7. November 1989: Krach mit Bonn

Berlin. Theo Waigel, der Bundesfinanzminister, war am Donnerstag in der Stadt und hat gesagt: „Berlin ist nicht überproportional belastet“. Es gebe kein zusätzliches Geld vom Bund für die Flüchtlinge.

Wir sind empört. Jetzt machen wir den schon länger schwelenden Krach mit Bonn öffentlich.

Seit Jahresbeginn sind 26 000 Übersiedler aus der DDR und 11 000 Aussiedler nach Berlin gekommen. Die meisten logieren in Notlagern. Viele Turnhallen sind blockiert. Auch das Messegelände, wo bald die Vorbereitungen für die Grüne Woche beginnen sollen, wird schon zweckentfremdet. Seit die Ausreise über die Tschechoslowakei möglich ist, kommen täglich 500 Menschen aus der DDR dazu. West-Berlin läuft über.

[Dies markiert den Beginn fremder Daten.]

Known rows, with every step that occurs:
M-Q: [ 0.91  4.01  1.72 -0.70  1.73 -1.08  0.96  0.83  1.76 -1.81  0.87  2.00
  0.30 -2.47 -1.03 -1.15  1.80 -0.35 -1.44  2.01 -1.77 -1.81  3.20 -1.01
  0.11  0.93  1.84 -1.13]
C-V: [ 1.26  3.38  2.92  0.14  1.37 -3.22 -1.26  0.28  0.41 -1.23  0.16  1.42
  0.20  0.69 -0.81 -0.86 -1.84 -0.25 -1.28  0.58 -2.37 -1.27  4.00  1.72
 -0.05  1.56  4.12 -0.34]
Z-T-V-C: [ 1.67  3.17  2.35 -0.48  2.40 -1.97 -0.16  0.44  1.76 -1.84 -0.16  1.74
  0.81 -2.07 -1.62  1.34 -1.12 -0.85 -1.97  1.16 -1.57 -0.52  3.25  0.78
  1.38 -0.62  6.04 -2.02]
Y-M-Q-E-N-U-W: [ 0.86  3.05  1.82  0.77  0.63 -2.86  1.12  1.39  1.67 -0.53  1.92  3.39
  0.87 -2.52 -1.10  2.08  0.90  1.48 -1.05  2.96 -0.18 -1.28  2.43 -1.62
 -0.26  2.02  1.30 -0.85]
T-Z-Q-E-N: [ 0.29  2.95  5.47  0.04  1.16  0.55  0.44 -0.66  1.49 -1.71  0.49  0.52
  0.68  1.70 -0.87  2.17  0.62  1.40 -1.76  1.95 -1.55 -1.25  3.76 -0.02
  1.54 -0.07  2.36 -1.36]
U-W-E: [ 1.43  4.18  1.97  0.19 -0.59 -1.38  0.82  1.57  1.99 -1.15  1.75  1.05
  3.10  0.06 -0.74  2.58 -1.24  0.14 -1.93  1.26 -0.71 -3.65  2.25  0.21
 -1.00  1.08  1.06 -1.90]
Q-U-N: [ 0.20  2.50  2.27  0.38 -1.34 -0.36 -0.11  3.89 -0.02 -0.41  1.00  2.37
  2.27 -0.81  0.33  1.36 -1.88 -0.95 -1.40  1.47  0.24 -1.85  2.45  0.95
  0.18  0.32  1.68  2.32]
E-N: [ 0.12  2.50  2.95  0.25  0.55 -2.20 -0.10  2.30  0.07 -1.59  0.94  1.86
  0.61  0.48 -1.07  2.22 -0.27  0.57 -2.21  1.57 -0.97 -0.49  3.34  0.32
  1.18  1.09 -0.51 -1.87]
T-Z-Q: [ 0.83  3.68  5.20 -0.64  1.29  0.06  0.56 -0.71  1.68 -2.34  0.07  0.47
  0.80  1.09 -1.43  1.28  0.58 -0.07 -1.34  1.62 -1.94 -1.81  3.75 -0.38
  1.04 -0.07  3.69 -2.20]
E-N-U-Q: [-1.01  3.37  2.53  0.49 -0.17 -1.64 -0.06  1.88 -0.51 -0.60  1.08  3.28
  1.06 -0.40 -2.84  3.19  0.77  0.34 -1.60  2.16 -0.11 -0.92  2.69  0.24
  0.42  1.98 -1.64 -0.85]
T-V: [ 1.95  3.41  2.18 -0.67  2.17 -1.54  0.09  0.70  0.93 -2.32  0.17  1.67
  0.78  0.94 -1.69  1.54  1.00 -1.07 -1.76  1.53 -2.00 -0.79  3.19  0.43
  1.44  0.06  2.20 -1.64]
M-Q-E-N-U: [-0.04  3.16  1.83  0.49  1.55 -0.12  0.76  0.75  1.25 -0.41  1.48  2.66
  0.30 -2.03 -1.05  0.13  2.19  1.78 -1.75  2.60 -0.91 -0.91  2.86 -0.30
  0.54  1.41 -0.34  0.41]
N-E-Q-U-W: [ 0.52  3.47  1.01  2.83  0.99 -0.73 -0.05  1.71  0.21  0.41  0.63  1.71
  1.92 -0.90 -2.36  2.47  0.77  0.70 -0.89  2.10 -0.54 -2.33  2.29  0.76
  0.22  1.92  0.15  1.22]
Q-U-W-E-N: [ 0.60  2.83  1.59  0.50 -1.49 -0.79 -0.16  3.70  0.15  0.33  1.64  1.81
  3.29  0.21  0.00  3.28 -1.67 -0.53 -2.12  1.73 -0.40 -2.31  1.75  1.51
 -0.22  0.53 -0.73  0.61]
Y-M-Q-E: [ 1.36  3.15  1.52  0.81  1.09 -2.70  1.16  1.24  2.30 -0.90  1.69  2.66
  0.19 -2.25 -0.41  0.99  0.59  1.48 -1.22  2.60 -1.00 -0.81  3.02 -1.52
  0.18  1.26  3.16 -0.45]
N-U-W-E-Q-M: [ 0.41  4.25  1.31  0.72 -0.62 -0.56  0.15  1.27  0.81  0.46  1.73  2.85
  3.33 -1.01 -2.71  2.73 -0.21 -0.08 -0.87  1.78 -0.03 -2.40  1.82  1.01
 -1.59  2.43  0.20  0.13]
M-Q-E-N: [ 0.11  2.95  2.16  0.30  1.58 -0.37  0.81  0.96  1.48 -0.93  1.46  2.03
  0.07 -1.66 -0.25  0.18  1.85  1.72 -2.04  2.49 -1.25 -1.05  3.13 -0.53
  0.84  0.98 -0.07  0.04]
M-Q-E-N-U-W: [-0.05  3.20  2.10  0.33  1.25 -0.28  0.86  0.92  1.09 -0.63  1.68  2.55
  0.82 -2.17 -0.91  0.75  2.01  1.61 -1.72  2.69 -0.47 -1.79  2.51 -0.63
  0.17  1.55 -0.90  0.20]
Z-Q-E: [-0.98  3.72  4.35  1.05  1.20  0.20  0.54  0.90  1.34  0.12  1.08  0.02
  1.11  0.28 -1.02  1.27 -1.11  2.39 -1.21  2.45 -1.06 -0.28  3.06  1.21
  0.90 -0.18  3.92  0.27]
Y-M: [ 1.81  3.15  1.84  0.79  0.54 -3.71  0.63  1.96  1.59 -1.40  1.27  2.38
  0.67 -1.02 -0.87  1.84 -1.03  0.50 -1.18  1.77 -0.82 -0.76  3.13 -0.91
  0.19  1.06  4.02 -1.26]
W-E-Q-U-N: [ 0.20  4.22  1.30  0.47 -1.13 -0.50  0.07  1.88  2.18  0.81  1.55  1.53
  2.90  0.58 -1.71  2.95 -0.38  0.41 -1.53  1.59 -2.42 -1.01  3.07  1.93
 -0.24  1.40  1.60 -1.04]
V-C: [ 2.40  2.85  3.56  0.17  1.44 -1.59  0.09  2.09  1.10 -2.03  0.03  0.34
  1.83 -1.92 -0.08  0.87 -2.29 -1.00 -2.76  0.41 -0.98 -2.17  2.46 -0.12
  1.14 -0.04  4.70 -1.88]
W-U-N: [-0.07  4.67  3.30 -0.98 -1.15 -0.89  0.16  2.07  1.82 -0.36  0.06  2.10
  3.82 -0.31 -1.49  1.63 -1.85  0.91 -0.95  1.03 -0.01 -1.88  2.75  0.70
 -0.81  1.70  2.42 -1.06]
W-E-Q-M: [ 0.49  4.19  1.30  0.55 -0.68 -0.73  0.05  1.27  2.66  0.22  1.65  1.04
  2.25  0.94 -1.11  2.75 -0.70  0.39 -1.71  1.43 -2.84 -0.46  3.42  1.73
 -0.38  1.49  1.70 -1.08]
E-Q-M: [-0.19  3.08  2.73 -0.01  0.09 -1.44 -0.44  2.30  0.20 -1.15  1.19  1.09
  1.45 -0.19 -0.55  3.14 -0.68 -0.62 -1.37  1.72 -1.75 -0.62  3.46  0.63
  0.16  1.09  1.15  0.49]

Rows:
[-0.30  4.07  1.17  0.98 -1.34 -0.69  0.25  1.24  2.22  0.65  1.70  2.59
  1.95  0.87 -1.81  2.83 -0.26  0.63 -1.84  1.77 -1.56 -0.48  2.83  1.57
 -0.43  2.18 -0.63 -1.07] : W-E-N-U-Q-M
[ 0.32  2.58  1.59  1.80 -0.95 -0.05 -0.04  3.36  0.29  0.19  0.76  2.56
  2.07 -1.02 -0.22  1.00 -1.39 -0.46 -1.04  1.66  0.52 -2.08  2.27  1.04
  0.18  0.96  1.35  2.93] : Q-U-N-E
[-0.33  4.86  2.76  0.28 -0.71 -0.74  0.14  1.60  1.89  0.37 -0.15  2.19
  3.85 -0.51 -2.44  2.09 -0.86  1.47 -0.53  1.45 -0.06 -2.06  2.65  0.78
 -0.83  2.58  1.69 -0.80] : W-U-N-E-Q
[ 0.68  3.86  1.20 -0.62  0.13 -0.44  0.78  2.09  1.47 -0.40  1.44  2.17
  2.02 -2.34 -0.33  0.38  1.01 -0.91 -1.58  2.35 -1.32 -2.75  2.11 -0.20
 -0.52  0.89  0.14 -0.06] : M-Q-U-W-E
[ 0.95  3.10  1.27  0.53 -1.30 -0.52 -0.07  3.48  0.42  0.27  1.61  1.61
  3.43 -0.08  0.07  2.78 -1.80 -0.71 -1.99  1.50 -0.42 -2.58  1.74  1.49
 -0.40  0.29  0.37  1.15] : Q-U-W-E
[ 1.08  3.27  1.15  1.05  0.20 -2.76  1.09  1.97  2.07 -0.43  1.21  3.46
  0.76 -2.92 -0.79  0.79  0.57  0.05 -0.51  2.81 -0.48 -1.57  2.55 -1.48
 -0.27  1.90  2.67 -0.14] : Y-M-Q-U-N-E
[ 0.31  3.55  1.48 -0.64 -0.03 -0.76  0.68  2.31  1.18 -0.36  1.44  2.35
  1.93 -2.05 -0.46  0.96  1.15 -0.76 -1.73  2.51 -1.30 -2.47  2.18 -0.16
 -0.30  1.11 -0.94 -0.61] : M-Q-U-W-E-N
[-0.31  3.34  2.70  1.85 -0.52 -0.75  0.58  1.63  1.53 -1.00  0.70  2.25
  1.41 -1.25 -0.93  1.39 -0.58  0.18 -0.41  1.81  0.33 -2.60  3.12 -0.25
 -0.33  2.35  1.71  0.94] : U-N-E-Q-M
[-0.05  2.13  2.50  1.92  0.48 -0.18  0.06  1.73 -0.06  0.14  1.87  2.24
  1.45  0.23 -0.77  2.96 -0.24  2.93 -2.18  1.99  0.61 -0.83  2.42  0.99
  0.77  1.18 -0.96  1.65] : Q-E-N-U-W
[ 0.62  3.44  1.22 -0.54  0.85 -0.48  0.48  2.17  0.91 -0.66  1.02  2.35
  0.98 -2.52 -0.45 -0.61  1.23 -0.97 -1.52  2.23 -1.47 -1.61  2.60 -0.21
  0.22  0.54  0.95  0.73] : M-Q-U
[ 0.54  3.41  0.74  3.02  1.26 -0.56 -0.19  1.54  0.34  0.56  0.46  1.80
  1.40 -0.75 -2.50  1.83  0.99  0.85 -0.88  2.01 -1.01 -1.48  2.63  1.07
  0.60  1.85  0.79  1.43] : N-E-Q-U
[-0.16  2.87  2.32  0.61  0.56 -1.67 -0.21  1.83 -0.37 -0.49  0.95  3.14
  1.11 -0.22 -2.70  2.14  0.54  0.69 -1.58  1.82 -0.27 -0.33  2.77  0.84
  0.62  2.04 -1.04 -1.11] : E-N-U
[ 0.13  1.83  2.63  1.78  0.78 -0.39 -0.01  1.88  0.45 -0.47  1.68  1.44
  0.63  0.87  0.19  2.40 -0.58  3.07 -2.61  1.71 -0.28 -0.13  3.17  1.02
  1.58  0.43 -0.01  1.41] : Q-E-N
[-0.49  4.53  2.78  0.34 -1.21 -0.51  0.03  1.89  1.94  0.43 -0.04  2.19
  3.86 -0.41 -1.63  2.20 -1.49  1.07 -0.48  1.49  0.08 -1.84  2.63  0.85
 -1.00  2.59  1.41  0.10] : W-U-N-E-Q-M
[-1.24  3.00  2.56  0.54 -0.66 -1.44 -0.17  2.20 -0.48 -0.50  1.21  3.25
  1.05 -0.28 -1.91  3.33  0.13 -0.04 -1.58  2.20  0.04 -0.73  2.66  0.33
  0.21  2.04 -1.97  0.05] : E-N-U-Q-M
[-0.65  4.15  1.57  0.77 -0.83 -0.32  0.09  1.52  0.08 -0.24  1.28  3.36
  1.53 -1.46 -2.11  2.12 -0.18 -0.82 -0.86  1.96  0.30 -1.65  2.27  0.21
 -0.88  1.72  0.68  2.42] : N-U-Q-M
[-1.37  3.32  2.93  0.99 -0.64 -0.61  0.41  1.93  0.29 -1.04  1.67  1.61
  0.64  0.17 -0.31  4.01 -0.12  1.50 -2.39  2.21 -0.25 -1.71  3.00 -0.39
  0.88  0.38 -0.40  1.39] : U-Q-E-N
[-0.77  4.94  2.70 -0.25 -1.00 -0.28  0.05  1.83  1.32  0.36  0.62  1.56
  3.36  0.30 -1.40  3.45 -1.08  1.90 -1.73  1.58 -0.39 -1.58  2.53  0.71
 -0.36  1.00  1.09  0.65] : W-U-Q-E
[-0.07  4.42  1.13  0.90 -0.82 -0.86  0.32  0.99  2.20  0.63  1.57  2.60
  2.00  0.81 -2.67  2.74  0.33  1.03 -1.86  1.75 -1.73 -0.69  2.87  1.48
 -0.22  2.11 -0.28 -1.90] : W-E-N-U-Q
[ 0.61  4.58  1.30  0.65 -0.14 -0.74  0.31  0.96  0.76  0.38  1.60  2.84
  3.32 -1.12 -3.56  2.60  0.44  0.30 -0.89  1.74 -0.19 -2.54  1.84  0.93
 -1.39  2.46  0.45 -0.76] : N-U-W-E-Q
[ 0.87  3.77  2.38  0.13 -0.78 -1.75  0.67  1.86  1.62 -1.10  1.79  1.31
  2.94  0.46 -0.79  3.37 -1.03  0.36 -2.13  1.51 -0.67 -3.27  2.29  0.27
 -0.65  1.45 -0.52 -2.72] : U-W-E-N
[-0.12  3.07  2.18  0.01  0.23 -1.20 -0.71  3.05 -0.74 -0.13  1.03  1.38
  2.15 -0.37 -1.68  3.41  0.09 -0.39 -1.49  1.86 -1.78 -0.74  2.97  1.27
  0.66  0.60  0.93  0.44] : E-Q-U
[-0.10  3.66  2.63  1.78 -0.03 -0.88  0.71  1.38  1.46 -1.05  0.57  2.24
  1.45 -1.34 -1.78  1.25  0.05  0.59 -0.42  1.76  0.19 -2.78  3.16 -0.36
 -0.12  2.32  2.02  0.04] : U-N-E-Q
[ 0.86  2.60  1.94  0.31 -0.83 -0.84 -0.20  3.97 -0.76 -0.49  1.37  1.69
  2.93 -0.67  0.27  2.53 -1.82 -1.10 -1.88  1.54  0.18 -2.75  1.73  0.87
 -0.09  0.00  0.32  1.77] : Q-U-W
[-0.58  4.13  1.52  1.40 -0.06  0.17  0.26  1.04  0.07  0.29  1.50  3.17
  1.52 -1.29 -2.75  2.27  0.67  1.01 -1.15  2.01  0.45 -1.61  2.24  0.45
 -0.33  1.49  0.87  2.42] : N-U-Q-E
[-1.46  3.75  4.02  1.04 -0.22  0.04  0.38  2.19  0.85  0.67  0.50  1.07
  2.00 -0.65 -1.42  1.04 -1.42  0.23 -0.35  2.70 -0.42 -1.28  2.46  1.24
  0.26  0.53  3.25  0.59] : Z-Q-U-N-E
[-0.40  4.58  1.48  0.68 -0.11 -0.59  0.28  1.15 -0.01 -0.29  1.11  3.32
  1.56 -1.55 -3.35  1.88  0.74 -0.26 -0.88  1.88  0.17 -1.92  2.29  0.05
 -0.58  1.70  1.15  1.13] : N-U-Q
[ 0.62  3.49  1.67 -0.78  0.46 -0.70  0.64  2.34  0.69 -0.95  1.24  2.21
  1.74 -2.74 -0.21  0.29  0.99 -1.17 -1.53  2.35 -0.90 -2.86  2.11 -0.64
 -0.30  0.67  0.09  0.35] : M-Q-U-W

Es geht uns bei dem Streit mit der Bundesregierung nicht nur um mehr Geld für die Bewältigung der Situation. Wir fühlen uns in Berlin seit Wochen von Bonn schlichtweg im Stich gelassen. So ist der Vorschlag des Senats, das Begrüßungsgeld für DDR-Touristen, 100 Mark, im Falle der Reisefreiheit direkt in der DDR durch die dortige Staatsbank auszuzahlen, bisher noch nicht einmal beantwortet worden. Nur mündlich haben wir die Auskunft bekommen, dass diese Auszahlung ein „hoheitlicher Akt“ der Bundesrepublik Deutschland sei, und deshalb nicht an die DDR abgegeben werden dürfe.

In dieser Situation schreibt der Regierende Bürgermeister Walter Momper einen direkten Brief an Kanzler Helmut Kohl, der das Verhältnis für lange Zeit vergiften wird. Er beginnt mit der süffisanten Formulierung: „Hiermit erlaube ich mir, Ihre besondere Aufmerksamkeit auf die Entwicklungen zu lenken, die der Veränderungsprozess in der DDR in diesem Teil Berlins hervorrufen dürfte“.

Und endet mit dem drohenden Hinweis, die alliierten Stadtkommandanten hätten ihm, Walter Momper, „zu erkennen gegeben, dass sie sich darauf vorbereiten, die Bundesregierung bald an ihre Verpflichtungen aus der Erklärung über Hilfeleistungen für Berlin, die seit dem 5. Mai 1955 gilt, zu erinnern“.